When killing animals for our own convenience, we like to argue that they do not feel pain in the same way we do. Even if this is true, it does not mean that their suffering is trivial or unimportant, and that they do not feel it as acutely as I do. And because I do not know what consciousness is, I do not know what combination of matter is necessary in order for my self to be reassembled somehow in a different animal. Currently the collection of atoms that make up my brain are being used by me, but when I am dead they could be reassembled in some other form. This is what makes this scenario different from the idea of my consciousness reforming on some other planet; all the atoms necessary to reconstitute this brain will continue to exist on Earth, being incorporated into other life forms.

Some people believe that they will never die. Sometimes this immortality takes the form of Heaven. Sometimes it takes the form of the Singularity, where techno-nerds upload their consciousnesses to computers (that somehow work forever) or medical science cures the problem of aging. I am neither religious nor a technological optimist. I will not escape death, and I am not sure that I want to.

I will also not escape suffering. As I age, the physical discomforts of daily life also increase, and without some other motivating reason to stay alive I question how much longer the benefit is worth the cost. Moreover, if reincarnation is real then it is out of my conscious control. Eliminating my map now rather than living out the remaining decades of physically uncomfortable, emotionally unfulfilling life I have left might make a difference as to whether my consciousness arises again or not.

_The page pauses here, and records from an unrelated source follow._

Every row gives one point. Each copy is the shape, with its points in the same order, turned, moved and blurred by noise. Is it also mirrored, or only turned?
In the rows, 128 means zero.

Shape, 6 rows:
[[112 128 122]
 [110 114 121]
 [130 145 118]
 [139 102 116]
 [133 130 143]
 [ 85 185 204]]
Copy 1:
[[123 103 124]
 [125  91 134]
 [130 115 109]
 [155  87 128]
 [143 124 129]
 [ 84 190 162]]
Copy 1 is: only turned
Copy 2 (6 x 3):
[[115 120 107]
 [117 104 103]
 [127 140 112]
 [140 100 126]
 [112 124 131]
 [ 21 164 124]]
Copy 2 is: only turned

Shape:
[[155  98 172 116]
 [151 101 148  99]
 [108 117 100 170]
 [132 125 117  96]
 [148 170 130 180]
 [ 94 140  93 107]
 [139 147  86 122]]
Copy 1:
[[129  92 175 105]
 [141 108 159  93]
 [ 89 113  86 133]
 [152 128 123 102]
 [ 70 162 140 138]
 [154 135  84 123]
 [127 155 102  95]]
Copy 1 is: mirrored
Copy 2 (7 x 4):
[[148  60 165 142]
 [137  72 155 115]
 [101 140 117 172]
 [122 104 148 105]
 [165 166 136 174]
 [ 78 144 144 105]
 [120 144 119 111]]
Copy 2 is: only turned
Copy 3, 7 rows:
[[164  81 159 123]
 [131  86 147 106]
 [104 113 104 169]
 [111 109 143 101]
 [147 149  84 150]
 [ 66 128 142 123]
 [ 92 127  94 107]]
Copy 3 is: only turned
Copy 4 (7 x 4):
[[162 103 177 140]
 [166  97 148 128]
 [ 78 127 129 122]
 [151 108 109 132]
 [109 186 145 146]
 [113 108  80 145]
 [130 143  93 116]]
Copy 4 is: mirrored

Shape, 12 rows:
[[ 95 162 164 146 171 108]
 [ 94  90 132 116 165 124]
 [153 142 126 111  98  97]
 [ 87 118 157 106 150 116]
 [169 115 121 121 166 127]
 [149 135 160 153 143 169]
 [117 141 137 103 180 158]
 [133 133 177 121 112 133]
 [123 136 112 135 170 110]
 [107 168  96 166 152 111]
 [178 154  97 141  99  89]
 [187 120  97 111 133 104]]
Copy 1, 12 rows:
[[122 174 194 133 186 121]
 [143 113 153 104 188 134]
 [142 138 143 135 105  84]
 [143 132 191 107 173 124]
 [164 126 118 162 166 119]
 [142 142 154 179 145 166]
 [170 158 149 119 177 152]
 [152 128 190 148 123 126]
 [123 152 133 133 177 115]
 [ 86 181 133 129 158 125]
 [118 148 108 162 105  78]
 [154 133 100 154 131  88]]
Copy 1 is: only turned
Copy 2 (12 x 6):
[[110 153 171 116 166  87]
 [119 133 120  82 132 113]
 [150  93 140 163 139 148]
 [118 138 145  96 154 133]
 [168 114 141 111  93 112]
 [120 163 163 144  81 129]
 [164 176 138 102 136 115]
 [113 133 168 139 120 158]
 [149 128 129 122 140  82]
 [138 145 122 158 154  68]
 [162  85 124 193 124 120]
 [183  84 123 155 100 128]]
Copy 2 is: mirrored

Shape:
[[155 161 101  79  98  84]
 [138 149 106  79 108 138]
 [134  98 151  75 164 122]
 [ 92 105 142 180 101 151]
 [136 139 172 124  93 154]
 [128 146 102 123 139 122]
 [ 99 100  92 123 123 116]
 [175  90 137 118 112 119]
 [ 89 146 147 128 132 137]]
Copy 1 (9 x 6):
[[162  98 143 101  87  89]
 [172 121 126  89 125 123]
 [159 123 160 133 191 102]
 [ 99 158  58 149 155 135]
 [135 187 105 107 141 102]
 [140 116 132 132 123 143]
 [138  88  92 140 151 130]
 [176 146 114 162 140  83]
 [102 140 118 110 156 137]]
Copy 1 is: mirrored
Copy 2 (9 x 6):
[[131 150  92 147 116  55]
 [132 165 100 104 120  92]
 [149 135 178  98 113 109]
 [ 80 133 120 145 110 196]
 [ 82 146 124 120 160 141]
 [149 153 115 148 111 126]
 [128 138 115 136  68 136]
 [121  84 126 113 129 111]
 [108 181 144 144 118 151]]
Copy 2 is: mirrored
Copy 3, 9 rows:
[[172 152  85 111  60 122]
 [131 151 102 109  69 149]
 [119 118  95  75 135 148]
 [ 75 121 177 136 105  72]
 [123 109 169 107  80 135]
 [129 158 116 136 113 123]
 [ 96 146 100 124 101  85]
 [134  79 106 133 107 129]
 [110 156 162  99 107 107]]
Copy 3 is: only turned
Copy 4 (9 x 6):
[[139  69  75 123 151  86]
 [114  82 102 100 141 121]
 [119  87 175 135 170 110]
 [108 145 137 165  68 157]
 [121 117 142 105  83 106]
 [124 124 106 138 151 130]
 [104  96 111 170 139 158]
 [171  83 150 139 117 127]
 [ 85 139 125 141 121 112]]
Copy 4 is: only turned

Shape, 11 rows:
[[125 133 162 120  76 110 154 119]
 [125 160 111 129 138 167  85 117]
 [160 153 110 152 125 152  78  60]
 [117 106 116 116 103 158 145  92]
 [132 143 113 119 143 188  96 124]
 [116 159  69 119 127 153 138 169]
 [ 86 181  73  98 177 155 121 143]
 [146 116 145 140 120 126 123 122]
 [121  90 139 144  94 118 110 101]
 [148  96 129  88  93 117 125  96]
 [142 107 130 126 124 124 167 105]]
Copy 1 (11 x 8):
[[134 161 172 164 110  74 146 157]
 [ 95 138 149 125 114 168 112 121]
 [126  96 168 166  81 176 115 104]
 [115 128 151 137  83 117 175 141]
 [ 98 139 145 119 124 182 140 131]
 [ 88 168  84 123 113 134 117 153]
 [ 64 164  88  94 129 143 119  87]
 [146 123 161 146 132 117 137 150]
 [140  99 180 128  98 100 134 162]
 [172 135 162 117  83 109 167 141]
 [147 124 129 151 113  92 176 135]]
Copy 1 is: only turned
Copy 2 (11 x 8):
[[157 162 162 105  91 116 122 106]
 [ 89 147 112 132 160 180 107 116]
 [ 94 141 102 118 179 140  62  66]
 [110 117 126  92 120 147 123  77]
 [ 95 128 113 117 167 188 110 130]
 [129 139  81 155 132 177 161 122]
 [ 65 151  99 150 166 181 193 129]
 [131 125 131 111 133 116 101 128]
 [102 123 123  97  94 108  84 105]
 [123 159 116  54 119 115 114 108]
 [133 120 129  99 132 115 137 102]]
Copy 2 is: only turned

Shape, 14 rows:
[[ 90 136  93 131 114 159 156  87]
 [115 139 137 169 117 112 120 117]
 [175 111 102 138 185 159 123  91]
 [ 93 116 113  92 172  90 107 167]
 [159 129 136 118 103 121 120 104]
 [122 126 132 124 134 102  86 119]
 [125 144 102 107 104 109 146 131]
 [123 136 182 147 130  83 114 131]
 [127 140 150  89 104 159 164 155]
 [111 163 106 112 147 103 133  97]
 [128 140 150 162 112  70 165 120]
 [148 106 164 126 186 145  80 143]
 [167 133 123 170 111 146 161 155]
 [176 179 164 165 120  71 112 138]]
Copy 1, 14 rows:
[[160 129 118 125  90 162 191 113]
 [112 139 111 156 114 126 138 119]
 [166 178 130 114 191 166 153 122]
 [118  96  98  70 151  84 144  96]
 [146 124 165 137 129 123 133 143]
 [126 121 138 125 139 114 127  97]
 [164 105 122 116 111 109 153 140]
 [ 75 145 130 142 129  86 127 128]
 [127 121 141  74  99 138 150 181]
 [159 143 118 118 113  98 166  99]
 [111 130 106 167 117  88 164 156]
 [ 90 165 132  89 185 132 112 110]
 [140 138  90 140 137 152 121 189]
 [124 163 122 169 126  64  96 148]]
Copy 1 is: only turned
Copy 2:
[[ 92 165 108 167 109 146 120  87]
 [135 154 160 150 110  97 125 106]
 [163 113 121 129 171 168 119  82]
 [130 144 106  91 120  91  55 144]
 [130 153 130 114 132 127 166 127]
 [121 144 141 107 141  95 116 122]
 [126 190 104 132 115 115 125 138]
 [155 141 155 102  97  66 139 114]
 [125 169 120 105  65 164 135 145]
 [123 182 106 116 133 107 105  87]
 [163 163 120 142  85  66 149 107]
 [157  91 165  72 137 132 103 124]
 [184 156 147 163  97 146 138 135]
 [194 190 174 102 121  75 155 117]]
Copy 2 is: mirrored

Shape (13 x 9):
[[105 128 117 139 156 117 143 124 102]
 [155 110 152  84  78 193 100 185 139]
 [ 95 128 104 120 137  95 105 104  96]
 [134 132  93 121 134  93 146 143  98]
 [148 158 115 108 121 136 147 117 127]
 [138  98 129 150 117  93 105 165 185]
 [ 75 130  90 105 148 135 149 124 113]
 [ 91 152 126 129 175 106 105 140 145]
 [169  84 172  69 103 126 111 160 154]
 [119  97 161 156 109  96  85 127 185]
 [155  75 158 140 139 142  81 141 168]
 [104 158 116 129 143 117 125 141  86]
 [ 79 134 148 154 148 108 141 133 124]]
Copy 1, 13 rows:
[[132 133 135  99 101 157 130 117 105]
 [ 63 155 112 199 104 126 123 208 134]
 [125 111  96  99  91 143 133  99 128]
 [136 113 134  91  86 121 140 148 105]
 [135 133 158 137  88 128 141 147 148]
 [103 112 122 149 173  92 131 140  91]
 [101 151 130  86  95 161 162 118 134]
 [125 167 117  98 136 119 113  96 130]
 [ 52 111 144 181 102  92  97 163 115]
 [104 106 112 181 168 110 122  98  97]
 [ 86 110 127 171 169 137  84 147 115]
 [142 154 109 102  81 142 128 127 114]
 [128 159 130 121 119 148 135  90  85]]
Copy 1 is: only turned
Copy 2 (13 x 9):
[[106 132 122 122 138 112 153 108  94]
 [184  83 112 116 170 155  97 182 178]
 [125 138 112 126 124  90 121 120  76]
 [132 111 108 142 140 117 169 139  78]
 [141 150 113 148 132 129 150 160 130]
 [123  63 125 190 136  78 115 139 147]
 [ 91 140  79 100 145 109 143 130 107]
 [ 97 131 100 162 156 105 112  92 118]
 [168  96 153 150 190 105 103 197 151]
 [118  84 153 175 118  71  78 131 153]
 [153  83 160 147 157  75 109 120 181]
 [127 135 106 132 140 139 131 108  86]
 [ 74 118 137 144 125 124 117 106 107]]
Copy 2 is: only turned

Shape (14 x 11):
[[155 153 164 142  80 111 138 130 135 114 143]
 [107  72  91 168 140  98 124 124 123 106 121]
 [103 111  75 139 124 110 113 149 115 113 152]
 [ 62 116  93 122  95 176 129 126  95  87 123]
 [158 128 116  62 107 140 127 148 179 130  92]
 [ 76 157 120 141 169 130 117 139 122 134  99]
 [ 79 132  79 131  92 111 107 105 126  90  78]
 [141 170 149  86  72 102 130 165 110 149  72]
 [180 125 132 129 104 137 131 142 140 130 103]
 [125 142 108 117 155 129 128 136 105 116  70]
 [185 148 133 123  95 137  91 164 145 124 115]
 [ 77  76 109 122 127 124  84 122 113  91 117]
 [171 145 125  89  86 125 109 110 121 144 131]
 [ 97 134 118 163 150 142 116 145 123 180  93]]
Copy 1 (14 x 11):
[[ 79 127  96 143 127 172 113 118 124 117 134]
 [117 102 181  92  98 111 128 159 134 158 136]
 [125 132 168 112  83 112 106 152 139 131  97]
 [114 142 162  90  46 101  77  99 152 101 152]
 [120 135  66 144  76  93 157  86 124 147 129]
 [144 186 152 104 109 118 144 128 171 118 149]
 [ 78 166 161  77  63 116 122 101 144 165 134]
 [ 93 144  72 139  95 157 144  67 197 135 112]
 [130 113  78 135 102 150 131 113 131 151 142]
 [146 151 134 107  69 142 166 112 165 139 147]
 [139 135  66 123 112 158 120 100 117 152 106]
 [122 118 187  77  95  93 120  93 128 128 129]
 [118 130 108 173  95 152 118  75 122 151 113]
 [160 162 137 123 127 114 119 135 193 155 158]]
Copy 1 is: only turned
Copy 2 (14 x 11):
[[134 191 140 162 123 101 148 149 124 112 158]
 [ 90  94 181 136 117 132 140 157 135 170 106]
 [102 117 163 155 120 106 112 148 143 128  80]
 [ 75 103 122 118 116  73 103 185  97 106  96]
 [105 164  72 120 114 102 136  71 138 132 124]
 [151  96 151 120 115 116  76 124  97 128 119]
 [105 115 131  91 138  68  95 161 144 170 113]
 [148 165  77 172  88  59 101 114 140 151 156]
 [106 148 123 153 117  99 156  95 132 132 158]
 [139  92 117 134 140  92 118 113 110 156 125]
 [ 96 171 128 169 139  81 129  84 138 115 158]
 [ 65 101 131 129 139 125  83 169 124 154 106]
 [123 145  93 155 132  96 136 126 174  95 151]
 [134  85 164 130  76 115  91 100 115 130 151]]
Copy 2 is: mirrored
Copy 3:
[[112 141 119 167 169 146  96 127 127  76 150]
 [129  95 125 145  90 142 101  95 160 170 126]
 [138 149 121 126 109 131 116 104 123 173 148]
 [139 182 112 120  51 150 128 137 144 126 119]
 [129 160 163  98 185 114 108 142 162 111  76]
 [143  98 161 107  84 134 124 109  94 101 112]
 [193 142 149 143  79 129 111 123 168 115 129]
 [164 145 166 131 185 169 122 170 122  79 130]
 [114 130 132 160 178 141 122 125 148 106  93]
 [155 107 150 119 121 157 154 113 144 110  99]
 [145 147 114 153 202 121 111 127 109 108  91]
 [161 117  94 107  75 125  98 136 157 154 116]
 [121 150 133 150 180 105 142 161 137 104 129]
 [126  91 171 148 101 137 120 133  77 131  91]]
Copy 3 is: mirrored
Copy 4, 14 rows:
[[ 89 129 156 121 100 109 145 109 111 160 117]
 [155  75  98 143 114 181 118 144 126 111 118]
 [144  72 140 147 150 165 136 110 128 116 129]
 [153 121 139 106 169 153 113 125  79  77  90]
 [135 190 119 125 137 110  95  80 160 132 156]
 [137 126 122  92 184 167 152 166 149 128 121]
 [168 105 107  96 156 152  90 111 110 149  84]
 [124 193 164 134 149 128 115 108 120 213 133]
 [134 167 122 139  93 123 137 100 144 136 128]
 [150 158 105 144 175 152 135 144 152 130 112]
 [137 160 125 139 113 116 176  71 134 157 145]
 [161  96  99 118 146 171 111 130  82 102 144]
 [155 148 152 134 120  80 129  98 122 151 140]
 [161 149 142 106 141 187 159 156 167 136 125]]
Copy 4 is: mirrored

But I have no way of telling which option would be less likely to result in rebirth.

Don't get me wrong. Even though being snuffed out into nonconscious nonexistence seems preferable to eternity in Hell or being reincarnated as a mosquito, it still causes me a great deal of anxiety. But there are no good options here. Life might be tolerable now, but I can guarantee that it will not remain tolerable forever. At this point I have some ability to influence how and when I die. By the time I cross the threshold where the pain of existence makes life no longer worth living, I may well lose that ability.

It makes me upset that we cannot talk about these issues openly. We make the presumption that life is always worth living under all circumstances (but we do not extend that presumption to our pets, which we will have "put to sleep" at our whims). Maybe it is borderline acceptable to speculate about reincarnation, to gripe about the pains of aging, to worry about death. But planning out a "good death" -- one in which I would die quickly and in little pain, one in which my organs might be harvested and given to people who appreciate their lives much more than I appreciate mine -- is completely taboo, even though it would be better for all parties involved. That would be a form of reincarnation too.